The Writing Retreat: A Novel
“The book, told in . . . first person, is heavily plotted and—like the house—full of secret passageways and red herrings.”
All would-be authors dream of invitations to subsidized writing retreats, but Alex wins the lottery: She scores a one-of-four ticket to a month-long encounter with her favorite author in the world, bestselling Roza Vallo. One of the four, all women writers under 30, will get not only Vallo’s mentorship but a big-ticket book contract.
The catch is that Alex’ onetime best friend, and now her sworn enemy, is also among the four. They’re even slated to share a room at Vallo’s secluded and somewhat macabre rural New York manor house, Blackbriar, where some mysterious spiritualism-related deaths occurred in the late 19th century. Is the stage set? You bet it is. Doors will creak, lightning will crack, snow will fall, guns will be stashed, menace will occur, people will disappear—and then reappear.
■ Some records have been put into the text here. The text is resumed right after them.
Every row comes from one small tree of marks. The marks that hang from a mark follow it in brackets, in the order of their numbers. Every link used is in the known rows. Which tree was each row made from?
(in the rows, 128 means zero)
Known rows:
Z_314{Z_307{Z_499}}: [143 140 141 188 153 124 141 157 147 135 151  92 116 141 125 107 123 141
 121 117 145 107 123 128  94 152 131 139  85 110 128 110 119 138 143 100
 106 138 138 148 110 121 147 151 158 135 131 119 151 135 134 126 124 152
 119 102 161 135 131 168 130 106]
Z_468{Z_504}: [110 118 127 129 133 133 132 115 113 131 144 134 117 126 113 120 138 142
 147 125 119 134 121 117 133 161 127 120 139 155 142 133 128 127 107 138
 129 114 123 125 124 119 145 136 121 129 104 132 123 103 114 121 124 135
 133 133 152 118 125 113 159 137]
Z_314{Z_307}: [147 128 131 142 134 129 153 147 140 139 137 109 139 130 144 118 111 128
 132 142 135 130 132 112 131 136 139 139 111 127 128 128 130 135 123 113
 137 137 128 138 120 142 137 133 147 143 129 126 161 119 126 126 120 146
 131 114 134 129 118 149 124 115]
Z_662{Z_784}: [120 117 145 120 125 112 126  88 129 128 117 143 113 126 116 138 148 125
 134 132 133 140 123 149 114 138 117 132 141 131 141  73 127 121 128 134
 141 140 138 120 160 133 147 138 136 126 135 121 146 132 117 136 105 129
 107 140 134 123 143 122 126 133]
Z_499{Z_306 Z_307{Z_314}}: [138 150 118 149 155 135 137 138 150 134 161 139 138 136 131  83 109 138
 119 124 138 100  96 146 153 125 142 114 117 125 178 107 126 157 152 100
 136 169 154 145 106  97  98 123 134  88 157 169 128  97 130 134  77 122
 124 138 136  93 129 103  64 131]
Z_468{Z_504{Z_499{Z_306} Z_784}}: [ 78 161 156 114 150 163 124 142 135 130 152 147 122 147 146  65 146 177
 134  98 117 142 148 146 163 167 111 125 154 108 189 123 120 173 112 114
 116 133 155 130  93 152 168 149 111  94  93 172  90  59 130 139 103 101
 183 143 154 110 132 118 126 171]
Z_468{Z_504{Z_314{Z_307{Z_662}} Z_499}}: [142 129 151 154 157 173 146 126 154 129 137 110 145 112 131 126 136 180
 140 113  90 164 151  93 141 196  96 154 123 134 164 134 110 214 107 128
 149 141 119 133  99 173 185 150 130 142  93 106 160  60 132 134  86 175
 158 114 186 119  97 162 162 132]
Z_468{Z_504{Z_314{Z_307{Z_662}} Z_499 Z_784}}: [114 151 160 114 141 188 140 128 157 129 143 107 152 119 135 107 123 185
 151  83  85 162 185 110 143 205  84 136 106 128 172 136 100 228 106 118
 131 153 110 126  86 177 207 164 137 146  70  94 161  20 140 142  87 148
 166 109 176 120 107 169 164 152]
Z_307{Z_499 Z_662}: [130 124 146 176 129 116 102 125 138 127 144 124 117 142 129 165 138 161
  97 110 123 127 130 148  76 149 117 125 107 123 132 122 105 152 144 104
 113 113 123 129 116 112 120 157 138 113 138  95 120 128 137 131 118 148
 108 126 159 114 135 163 138 132]
Z_931{Z_468{Z_504{Z_499 Z_784}}}: [ 84 154 152 134 167 173 107 114 127 100 161 129 108 153 158  85 125 189
 118 108 111 135 148 147 151 184  77 134 142  88 163 115 117 191 126 129
 135 134 120 108  80 144 206 159 118 123  88 111 121  58 124 137 120 123
 155 155 142 156 132 118 138 140]
Z_504{Z_314 Z_468 Z_499{Z_306} Z_784}: [101 173 155 120 156 176 153 127 162 124 131 136 177 136 157  59 115 191
  98 101 117 133 157 164 184 161  86 121 138  76 164 135 115 217 143 127
  99 178 123 122  99 188 168 139 123  93  87 159  96  61 142 172 130  80
 202 148 131 112 118 159 140 166]
Z_314{Z_307{Z_662} Z_504{Z_468}}: [136 135 154 117 119 129 144 118 145 136 128 108 138 105 133 136 107 145
  95 112 150 152 167 125 122 165 124 123  94  93 108 134 118 180 127 103
 121 132 141 143  95 129 151 184 147 145 152 101 141 107 120 126 137 131
 114 142 141 117 149 150 132 118]
Z_931{Z_468{Z_504{Z_314{Z_307} Z_499}}}: [148 131 131 184 182 166 146 136 155 125 136  99 135 135 146  94 121 183
 134 135 117 157 130 109 167 184  80 165 124 106 149 111 123 189 127 130
 143 162  93 126  77 184 194 140 142 146 107 126 155  62 119 120  93 168
 178 119 168 162 104 146 146  96]
Z_314{Z_307{Z_499 Z_662} Z_504}: [135 139 155 178 128 110 121 141 149 133 144  87 121 137 119 149 125 144
 100 110 155 146 140 120  91 183 117 135  70 115 117 108 119 163 135  82
 120 122 146 154  86 105 141 186 159 136 174  93 145 116 137 122  89 153
 109 100 163 118 159 173 133 126]
Z_931{Z_468{Z_504{Z_314{Z_307}}}}: [165 131  97 184 176 147 152 116 143 133 138 112 137 128 131 115 130 157
 151 129 112 155 115 114 140 170 103 147 124 149 137  97 128 156 108 136
 157 151  92 126  89 151 181 146 136 164 121 116 158  72 132  99 100 172
 157 118 154 164 102 145 143  84]
Z_504{Z_314 Z_468 Z_499{Z_306 Z_307}}: [125 148 130 149 182 182 156 107 160 119 151 133 157 138 153  61 103 178
  74 120 134 109 134 139 175 148  96 140 152  72 142 141 115 192 163 126
 102 191 134 117  94 184 139 127 124  68 100 168 106  78 124 153 107 110
 164 163 139  93 126 133 107 145]
Z_307{Z_314{Z_504{Z_468}} Z_662}: [125 131 149 106 116 120 128 101 140 112 125 120 151  98 127 133 109 143
 107 102 139 127 152 143 137 162 100  99 108  85 148 122 118 196 135  86
 142 125 119 158 111 101 132 185 136 137 186  99 116  94 116 127 124 113
 108 153 136 112 157 135 123 143]
Z_499{Z_306 Z_307{Z_314{Z_504} Z_662{Z_475}}}: [138 133 154 120 137 118 115  96 149 142 131 137 116 137 123 135  96 134
  91 107 136 144 130 149 153 140 132  93  93 101 169  82 134 196 117  79
 152 173 149 169 100  93 120 152 147 101 178 147 138  85 141 121  31 104
  99 108 164  66 159  94  43 130]
Z_504{Z_314{Z_307} Z_468 Z_499{Z_306} Z_784}: [122 178 166 132 162 179 174 146 167 137 142 118 185 139 165  47  95 181
 120 102 122 132 185 140 177 171  82 135 126  80 159 121 117 218 151 119
  99 186 135 127  94 200 179 149 138 120  95 156 124  55 142 177 127  92
 194 136 145 112 112 163 129 137]
Z_307{Z_499}: [119 132 145 173 142 127 112 141 137 130 135 111 105 152 124 123 138 149
 120 117 137 103 118 153 104 137 126 131 109 114 126 118 123 139 147 113
 104 133 134 134 118 112 136 146 136 117 131 124 117 138 125 132 134 140
 128 117 140 131 146 154 126 130]
Z_314{Z_307{Z_499 Z_662{Z_784}}}: [138 113 171 169 127 128 127 104 157 130 135 129 114 124 120 165 145 164
 128 108 134 142 138 139  70 159  99 149  88 127 143  62 111 161 143  91
 126 134 138 139 133 132 163 164 170 133 138  91 167 120 128 147  87 174
  84 109 174 119 155 160 142 124]
Z_931{Z_468{Z_504{Z_314{Z_307} Z_499{Z_306} Z_784}}}: [114 169 136 162 194 173 156 141 160 132 153 119 152 157 165  71 119 195
 140 108 106 159 144 129 175 195  81 154 126 112 194  93 126 217 125 122
 139 172 119 122  58 175 197 157 134 142 100 150 136  28 152 138  93 126
 208 125 158 145  97 145 128 128]

Which tree is each row?
[144 137 128 125 138 151 119 106 139 114 154 126 135 113 134 147 106 141
 105 121 114  97 129 132 127 140 115 122 102 137 164 126 114 176 142  86
 159 160 129 135 108  91 109 138 128 107 144  93 138  96 137 121  89 144
  84 140 145  98 136 105  78 128]
Z_499{Z_307{Z_314 Z_662}}
[127 143 158 143 138 128 134 148 179 138 157  90 128 137 142 122 122 162
  90 111 150 190 160 128 149 172 116 147 101  86 146 117 133 206 122  79
 127 148 166 148  81 158 146 166 146 134 156 168 125  87 142 124  74 122
 151 127 150  98 128 156 103 135]
Z_314{Z_307{Z_662} Z_504{Z_499{Z_306}}}
[117 164 142 179 165 140 149 142 142 159 154 106 140 167 126  71 126 185
 163  93 108 137 126 137 125 182  91 129 102 157 187  91 122 175 124 112
 109 159 121 146  84 131 180 159 146 121 106 140 137  53 152 139  76 135
 184  99 172 115 114 170 148 131]
Z_468{Z_504{Z_314{Z_307{Z_499{Z_306}}} Z_784}}
[143 142 159 144 161 168 161 144 164 120 133  91 174 123 157  84 103 171
 115 115 138 123 164 125 153 162  78 145 125  73 130 141 122 201 138 134
 112 174 123 138 108 203 180 135 155 125  97 130 152  89 118 163 142 129
 163 141 148 129 117 167 150 115]
Z_504{Z_314{Z_307} Z_468 Z_499}
[125 125 122 174 175 163 125 111 155  94 141 130 136 138 139 111 122 178
 128 115 109 139 121 116 164 174  75 154 161 106 157 119 116 185 126 144
 138 148  98  98  88 170 182 136 111 136  92 114 129  78 124 117 120 150
 180 134 153 164 106 131 148 119]
Z_931{Z_468{Z_504{Z_314 Z_499}}}
[109 123 197 166 137 105  98  86 142 153 115 152  95 140 127 168 136 186
  96  91 117 163 132 172  81 132 116 120 113 115 172  30 107 170 113 101
 127 138 157 144 153 120 144 141 164  89 145 143 131 126 133 150  57 135
 101  99 194  98 150 131 113 141]
Z_307{Z_499{Z_306} Z_662{Z_475 Z_784}}
[125 121 201 175 130 101  95  80 149 144 122 151 112 132 124 158 123 184
 114  81 114 156 134 170  92 129 108  96  87 113 215  18  98 197 128  82
 154 147 147 165 152 103 154 132 168  91 168 133 143 112 133 156  45 146
 103  98 199  97 155 123  99 129]
Z_307{Z_314 Z_499{Z_306} Z_662{Z_475 Z_784}}
[129 148 150 103 135 171 165 111 148 142 117 114 192 104 145 118 106 164
 125 107 111 136 198 131 129 178  84 130  99 116 145 133  94 205 133 116
 124 156 103 124 101 157 169 181 138 145  99  86 160  63 140 153 119 119
 146 131 147 120 114 165 162 146]
Z_504{Z_314{Z_307{Z_662}} Z_468 Z_784}
[115 167 145 133 169 183 166 145 155 143 143 107 156 147 144  58 123 182
 164  95 116 151 154 127 176 191  92 142 119 132 188 109 131 206 125 122
 131 172 128 137  82 179 196 147 130 124  89 162 139  36 148 141  86 123
 199 115 169 115 106 159 132 148]
Z_468{Z_504{Z_314{Z_307} Z_499{Z_306} Z_784}}
[128 135 142 190 138 114 115 139 159 140 162 138 112 146 140 155 144 176
  94 102 114 138 123 142  88 141 131 122 116 128 155 102  96 172 137  91
 101 110 152 130 114 118 116 144 132  95 149 146  95 118 148 140 109 142
 143 124 156 110 133 147 125 140]
Z_307{Z_499{Z_306} Z_662}
[137 153 164 170 152 131 140 116 157 178 121 115 147 147 137 128 112 186
 112  77 106 166 172 150 115 157 103 124  74 119 186  65 103 215 116 105
 115 172 132 145  93 141 174 150 164 130 115 128 161  64 169 162  56 124
 160  72 195 106 117 179 124 135]
Z_504{Z_314{Z_307{Z_499{Z_306} Z_662{Z_475}}} Z_784}
[154 100 187 185 142 130 126  86 155 168  90 112 131 123 111 162 120 169
 119  85 117 159 158 145  87 149  88 141  87 117 146  28  99 189 110 116
 136 161 113 155 138 157 186 130 185 125 129  73 206 109 146 157  50 173
 107  70 214 108 142 163 132 105]
Z_504{Z_314{Z_307{Z_499 Z_662{Z_475 Z_784}}}}
[110 168 158 113 173 197 146 110 174 123 163 147 172 125 152  77 102 208
  70 103 115 117 178 166 168 173  80 126 133  76 158 144  92 244 149 112
  97 188 140 111  90 181 158 155 115  72  82 145  99  44 135 182  95  97
 166 167 149  88 123 134 107 167]
Z_504{Z_314 Z_468 Z_499{Z_306 Z_307{Z_662}} Z_784}
[103 174 147 130 126 121 104 131 138 104 132  99 132 150 120  92  97 135
 136  81 151 100 133 151 127 156  94 101  78 104 157  87 131 169 146  75
 116 148 116 163  84  68 167 182 148 118 176  97 126  80 143 137 108 100
 117 106 149 123 164 150 119 162]
Z_307{Z_314{Z_504{Z_784}} Z_499}
[149 114 148 208 167 132 120  74 154 128 132 122 122 130 122 168 142 194
 128  95 105 152 121 143  88 190  65 159 116 138 163  35  95 181 135 118
 154 135 106 136  92 142 204 180 166 142 129  75 175  69 129 120  67 201
 121 108 188 147 134 164 160 113]
Z_931{Z_468{Z_504{Z_314{Z_307{Z_499 Z_662{Z_784}}}}}}
[138 135 177 173 129 118  95 111 141 135 117 119 115 127 132 156 117 153
 117  95 108 119 142 142 102 127 112  94  82 107 178  77 104 192 122  86
 125 123 124 163 138  87 141 142 159 108 147  99 152 108 132 140  81 144
  92  88 188 110 150 140 110 120]
Z_307{Z_314 Z_499 Z_662{Z_475}}
[ 79 156 176  88 126 157 140 122 143 108 137 113 144 137 150  66 103 159
  92 100 154 124 171 157 167 177 101 104 122  39 117 165 125 181 144 118
  96 145 140 127  87 155 188 182 129 111 116 114 110  83 128 150 153  63
 141 160 125 115 171 143 133 168]
Z_314{Z_504{Z_468 Z_499 Z_784}}
[102 178 164 107 155 195 136 121 163 107 180 141 156 134 163  70 101 192
  73  96 123  95 179 182 157 162  92  98 116  74 188 121 107 252 162  76
 112 171 149 131 105 127 138 169 125  68 101 136 100  42 124 170 109  96
 138 182 156  82 143 111  90 166]
Z_504{Z_468 Z_499{Z_306 Z_307{Z_314 Z_662}} Z_784}
[109 142 154 116 153 156 127 118 171 106 168 120 131 139 145  90 102 176
  38 114 160 133 149 155 155 177 116 127 131  57 120 140 120 215 160  86
 109 161 174 134  86 138 138 174 118  85 137 152  90  91 118 134  99 101
 141 171 137  79 153 117  96 156]
Z_314{Z_504{Z_468 Z_499{Z_306 Z_307{Z_662}}}}
[128 148 117 157 186 179 144 127 149 122 158 139 122 146 120  77 128 186
 128 122 104 132 102 120 170 179  94 141 160 126 167 131 121 185 126 137
 133 180 134 118  90 170 155 122 109  90  95 173 106  69 132 123  63 142
 181 127 159  98 109 107 100 147]
Z_468{Z_504{Z_314 Z_499{Z_306 Z_307}}}
[107 153 197 108 143 154 133 145 162 161 126 100 126 132 143  91 102 165
  89  88 133 191 200 146 157 171 120 115  79  72 161  87 127 229 104  76
 127 150 167 155  85 153 183 156 166 124 146 140 143  70 150 143  55  93
 154  99 172  94 150 152  90 150]
Z_314{Z_307{Z_662{Z_475}} Z_504{Z_499{Z_306} Z_784}}
[114 166 139 108 174 195 142 128 150 117 132 112 160 148 147  74 102 163
 116 107 122  93 156 138 167 153  85 137 123 101 130 139 117 183 153 130
 117 198 116 119  90 177 162 135 128 104  92 111 144  59 153 162  96 105
 144 133 145 105 125 132 119 155]
Z_504{Z_314 Z_499{Z_307} Z_784}
[157 117 116 149 152 148 140 108 143 145 121 112 145 109 115 158 125 161
 154 115  95 170 145  95 122 180  99 149 123 172 153 120 111 177 106 128
 146 123 101 131 102 151 167 155 132 156 108  98 172  73 142 120  82 172
 149 113 166 128 104 155 151 118]
Z_468{Z_504{Z_314{Z_307{Z_662}}}}
[117 120 157 137 169 175 130  81 156 116 148 153 128 126 117 125 146 206
 115 103 101 152 124 138 140 183  81 141 158 132 191  81 114 203 118 130
 148 175 128 115 114 170 162 127 114  88 101 138 128  66 131 135  32 147
 150 134 175  75 124 102 126 165]
Z_468{Z_504{Z_314 Z_499{Z_306 Z_307{Z_662{Z_784}}}}}
[137 129 175 194 136 100 133 129 155 149 149 127 124 136 122 148 148 175
 109 106 127 152 130 154  84 148 125 143  94 128 168  42 104 166 145  85
 128 137 161 137 126 129 144 159 160 117 154 139 152 112 135 151  58 159
 113 119 174 102 130 161 118 127]
Z_314{Z_307{Z_499{Z_306} Z_662{Z_784}}}
[ 84 160 192  86 123 151 128 104 157  92 136 100 158 114 150  85  90 178
  96  78 145 124 196 152 170 185  81  93 113  58 162 137 106 239 138  87
 129 144 130 152  90 117 184 198 138 114 143  86 104  54 126 159 121  70
 128 160 155 106 159 139 125 168]
Z_307{Z_314{Z_504{Z_468 Z_499 Z_784}} Z_662}
[101 162 137  76 148 158 139 113 144 103 145 121 148 130 132  65  70 125
 109 111 155  78 151 171 164 168  93  87  96  78 131 125 137 177 161  98
 123 172 136 147  89  93 153 188 142 106 160  99 114  71 121 139 122  76
 107 159 125 107 178 105  97 149]
Z_499{Z_307{Z_314{Z_504{Z_468 Z_784}}}}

The Writing Retreat is full of horror tropes, but judging from the volume of haunted house books and movies, consumers can never get enough of them. This isn’t We Have Always Lived in the Castle, but it’s a fairly good representative of the genre.
Julia Bartz describes herself as “a feminist, sex-positive, social justice-oriented therapist” whose aim is “to help clients learn more about themselves and figure out how to build a more authentic and fulfilling life.” This is her first work of fiction, but the aim is a bit different from her therapy. She simply wants to create a great read, and there’s not a lot of feminist solidarity in the book. It’s a given in gothic books like this that the characters are not who they seem, but here the personality turnarounds are pretty dramatic.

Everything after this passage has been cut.